Inference After Training: Do It Yourself

Tensorpack is a training interface – it doesn’t care what happened after training. It already provides everything you need for inference or model diagnosis after training:

  1. The model (the graph): you’ve already written it yourself with TF symbolic functions. Nothing about it is related to the tensorpack interface. If you use tensorpack layers, they are mainly just wrappers around tf.layers.

  2. The trained parameters: tensorpack saves them in standard TF checkpoint format. Nothing about it is related to tensorpack.

With the model and the weights, you can do inference with whatever approaches TensorFlow supports. Usually it involves the following steps:

Step 1: build the model (graph)

You can build a graph however you like, with pure TensorFlow. If your model is written with tensorpack’s ModelDesc, you can also build it like this:

a, b = tf.placeholder(...), tf.placeholder(...)
# call ANY symbolic functions on a, b. e.g.:
with TowerContext('', is_training=False):
    model.build_graph(a, b)

Note

Do not use metagraph for inference!.

Metagraph is the wrong abstraction for a “model”. It stores the entire graph which contains not only the mathematical model, but also all the training settings (queues, iterators, summaries, evaluations, multi-gpu replications). Therefore it is usually wrong to import a training metagraph for inference.

It’s especially error-prone to load a metagraph on top of a non-empty graph. The potential name conflicts between the current graph and the nodes in the metagraph can lead to esoteric bugs or sometimes completely ruin the model.
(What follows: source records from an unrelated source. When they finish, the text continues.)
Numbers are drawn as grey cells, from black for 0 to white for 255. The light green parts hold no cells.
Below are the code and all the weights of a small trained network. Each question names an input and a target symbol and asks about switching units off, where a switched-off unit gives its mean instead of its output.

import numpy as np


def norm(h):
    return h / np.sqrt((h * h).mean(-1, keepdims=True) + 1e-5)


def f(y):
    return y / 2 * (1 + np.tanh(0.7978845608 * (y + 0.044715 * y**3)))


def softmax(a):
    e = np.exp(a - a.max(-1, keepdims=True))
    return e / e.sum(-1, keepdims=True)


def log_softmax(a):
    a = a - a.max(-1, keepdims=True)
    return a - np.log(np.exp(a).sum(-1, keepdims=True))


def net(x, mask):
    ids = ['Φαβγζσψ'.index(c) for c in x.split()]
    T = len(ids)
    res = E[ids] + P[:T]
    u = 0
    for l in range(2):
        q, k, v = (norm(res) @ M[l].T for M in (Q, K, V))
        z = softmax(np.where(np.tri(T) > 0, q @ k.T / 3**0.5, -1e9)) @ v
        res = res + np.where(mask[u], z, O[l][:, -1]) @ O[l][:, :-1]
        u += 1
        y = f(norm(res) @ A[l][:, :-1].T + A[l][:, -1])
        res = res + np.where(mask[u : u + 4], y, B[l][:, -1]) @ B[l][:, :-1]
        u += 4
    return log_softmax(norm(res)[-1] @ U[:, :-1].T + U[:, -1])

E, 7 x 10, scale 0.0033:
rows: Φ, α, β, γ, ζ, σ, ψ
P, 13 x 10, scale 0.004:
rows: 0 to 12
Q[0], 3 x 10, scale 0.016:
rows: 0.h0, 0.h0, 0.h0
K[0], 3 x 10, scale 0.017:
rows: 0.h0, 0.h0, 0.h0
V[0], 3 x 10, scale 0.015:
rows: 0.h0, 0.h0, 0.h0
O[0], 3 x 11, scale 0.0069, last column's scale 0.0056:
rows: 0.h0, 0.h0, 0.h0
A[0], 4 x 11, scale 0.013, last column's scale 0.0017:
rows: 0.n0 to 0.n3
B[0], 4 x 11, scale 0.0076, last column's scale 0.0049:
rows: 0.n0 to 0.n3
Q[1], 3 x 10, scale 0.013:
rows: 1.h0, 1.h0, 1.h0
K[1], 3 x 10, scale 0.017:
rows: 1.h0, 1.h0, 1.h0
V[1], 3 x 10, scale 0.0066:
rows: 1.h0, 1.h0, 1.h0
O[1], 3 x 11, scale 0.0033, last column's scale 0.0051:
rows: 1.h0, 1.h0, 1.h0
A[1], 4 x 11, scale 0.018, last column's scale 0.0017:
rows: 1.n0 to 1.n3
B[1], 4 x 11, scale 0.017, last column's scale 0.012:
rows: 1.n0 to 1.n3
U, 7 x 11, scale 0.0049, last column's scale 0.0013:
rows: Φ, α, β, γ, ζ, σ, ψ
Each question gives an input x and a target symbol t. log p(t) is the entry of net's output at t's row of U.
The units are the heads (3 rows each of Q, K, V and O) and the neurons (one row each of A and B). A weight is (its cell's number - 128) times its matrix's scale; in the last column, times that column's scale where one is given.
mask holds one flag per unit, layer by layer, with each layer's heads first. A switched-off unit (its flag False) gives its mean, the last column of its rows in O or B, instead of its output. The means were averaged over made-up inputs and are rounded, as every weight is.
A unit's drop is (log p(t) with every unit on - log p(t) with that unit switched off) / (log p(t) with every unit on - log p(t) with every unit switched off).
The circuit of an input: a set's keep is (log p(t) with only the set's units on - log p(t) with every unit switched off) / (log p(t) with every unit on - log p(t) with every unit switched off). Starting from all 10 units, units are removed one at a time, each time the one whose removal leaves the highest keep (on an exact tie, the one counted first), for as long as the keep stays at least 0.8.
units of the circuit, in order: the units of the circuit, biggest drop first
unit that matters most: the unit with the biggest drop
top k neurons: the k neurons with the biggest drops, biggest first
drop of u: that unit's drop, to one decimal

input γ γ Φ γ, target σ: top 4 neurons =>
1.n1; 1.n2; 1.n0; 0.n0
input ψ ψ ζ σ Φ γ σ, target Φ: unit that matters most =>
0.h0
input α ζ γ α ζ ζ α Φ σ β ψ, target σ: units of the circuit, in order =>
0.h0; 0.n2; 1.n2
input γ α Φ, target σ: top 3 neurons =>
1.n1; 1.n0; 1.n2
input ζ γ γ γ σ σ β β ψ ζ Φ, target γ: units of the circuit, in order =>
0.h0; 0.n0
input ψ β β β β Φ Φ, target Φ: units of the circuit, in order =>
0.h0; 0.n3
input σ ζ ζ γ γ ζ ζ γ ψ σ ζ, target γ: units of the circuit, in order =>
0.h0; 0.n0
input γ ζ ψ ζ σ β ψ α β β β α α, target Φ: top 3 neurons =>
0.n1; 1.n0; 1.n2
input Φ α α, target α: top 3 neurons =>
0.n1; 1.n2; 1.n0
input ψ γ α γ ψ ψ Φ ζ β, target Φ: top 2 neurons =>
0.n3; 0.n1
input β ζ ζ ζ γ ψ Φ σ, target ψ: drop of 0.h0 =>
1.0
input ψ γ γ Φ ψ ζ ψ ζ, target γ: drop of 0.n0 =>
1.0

It’s also very common to change the graph for inference. For example, you may need a different data layout for CPU inference, or you may need placeholders in the inference graph (which may not even exist in the training graph). However metagraph is not designed to be easily modified at all.

Due to the above reasons, to do inference, it’s best to recreate a clean graph (and save it if needed) by yourself.
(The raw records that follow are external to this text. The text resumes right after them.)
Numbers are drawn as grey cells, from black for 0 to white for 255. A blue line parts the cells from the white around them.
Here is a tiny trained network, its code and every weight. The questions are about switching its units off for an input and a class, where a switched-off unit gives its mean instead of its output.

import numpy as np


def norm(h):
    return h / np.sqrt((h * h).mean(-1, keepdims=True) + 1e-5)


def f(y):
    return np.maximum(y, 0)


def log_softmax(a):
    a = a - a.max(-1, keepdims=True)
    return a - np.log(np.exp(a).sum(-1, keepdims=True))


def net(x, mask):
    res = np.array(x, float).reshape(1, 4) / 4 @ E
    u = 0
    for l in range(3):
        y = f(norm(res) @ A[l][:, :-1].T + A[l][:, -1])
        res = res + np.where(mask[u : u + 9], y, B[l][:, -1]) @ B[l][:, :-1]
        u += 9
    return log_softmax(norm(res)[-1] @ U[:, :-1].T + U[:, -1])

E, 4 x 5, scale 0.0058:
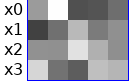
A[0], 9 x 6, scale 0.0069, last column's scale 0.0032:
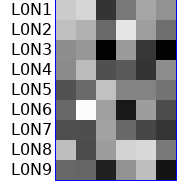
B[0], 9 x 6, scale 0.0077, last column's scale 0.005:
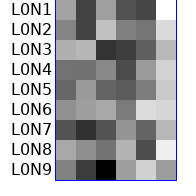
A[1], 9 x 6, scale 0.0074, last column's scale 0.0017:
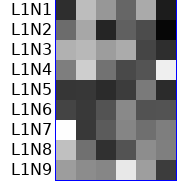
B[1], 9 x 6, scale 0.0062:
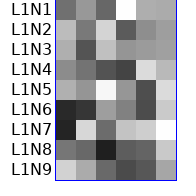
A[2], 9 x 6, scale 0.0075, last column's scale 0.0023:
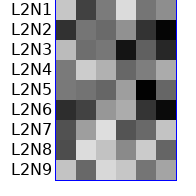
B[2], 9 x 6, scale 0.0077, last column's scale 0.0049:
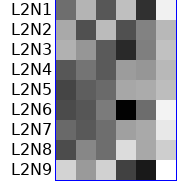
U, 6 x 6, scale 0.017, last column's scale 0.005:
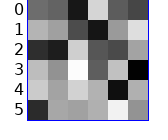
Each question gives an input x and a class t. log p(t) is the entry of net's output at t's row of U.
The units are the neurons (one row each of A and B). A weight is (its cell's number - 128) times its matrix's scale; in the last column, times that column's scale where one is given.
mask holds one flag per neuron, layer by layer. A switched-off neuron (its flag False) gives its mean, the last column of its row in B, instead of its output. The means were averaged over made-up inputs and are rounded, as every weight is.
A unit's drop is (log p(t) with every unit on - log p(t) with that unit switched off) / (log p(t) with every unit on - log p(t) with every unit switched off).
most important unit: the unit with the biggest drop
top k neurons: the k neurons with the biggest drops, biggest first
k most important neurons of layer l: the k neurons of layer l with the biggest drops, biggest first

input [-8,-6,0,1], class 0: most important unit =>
L1N5
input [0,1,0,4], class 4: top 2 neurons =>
[L0N2 L2N9]
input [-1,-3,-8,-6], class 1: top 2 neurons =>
[L0N3 L2N3]
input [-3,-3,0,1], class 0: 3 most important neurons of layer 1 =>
[L1N5 L1N7 L1N2]
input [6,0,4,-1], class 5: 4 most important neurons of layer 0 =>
[L0N6 L0N8 L0N4 L0N3]
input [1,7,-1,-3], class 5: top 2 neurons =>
[L0N6 L0N1]
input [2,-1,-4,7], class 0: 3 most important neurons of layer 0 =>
[L0N9 L0N2 L0N5]
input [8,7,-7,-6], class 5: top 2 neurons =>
[L0N6 L1N1]
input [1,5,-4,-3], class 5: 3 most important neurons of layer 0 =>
[L0N6 L0N1 L0N2]
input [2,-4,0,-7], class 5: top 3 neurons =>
[L0N6 L1N1 L0N1]
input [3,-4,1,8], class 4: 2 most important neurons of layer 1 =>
[L1N3 L1N4]
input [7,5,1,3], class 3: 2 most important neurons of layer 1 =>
[L1N7 L1N8]

Step 2: load the checkpoint

You can just use tf.train.Saver for all the work. Alternatively, use tensorpack’s SaverRestore(path).init(tf.get_default_session())

Now, you’ve already built a graph for inference, and the checkpoint is loaded. You may now:

  1. use sess.run to do inference

  2. save the grpah to some formats for further processing

  3. apply graph transformation for efficient inference

These steps are unrelated to tensorpack, and you’ll need to learn TensorFlow and do it yourself.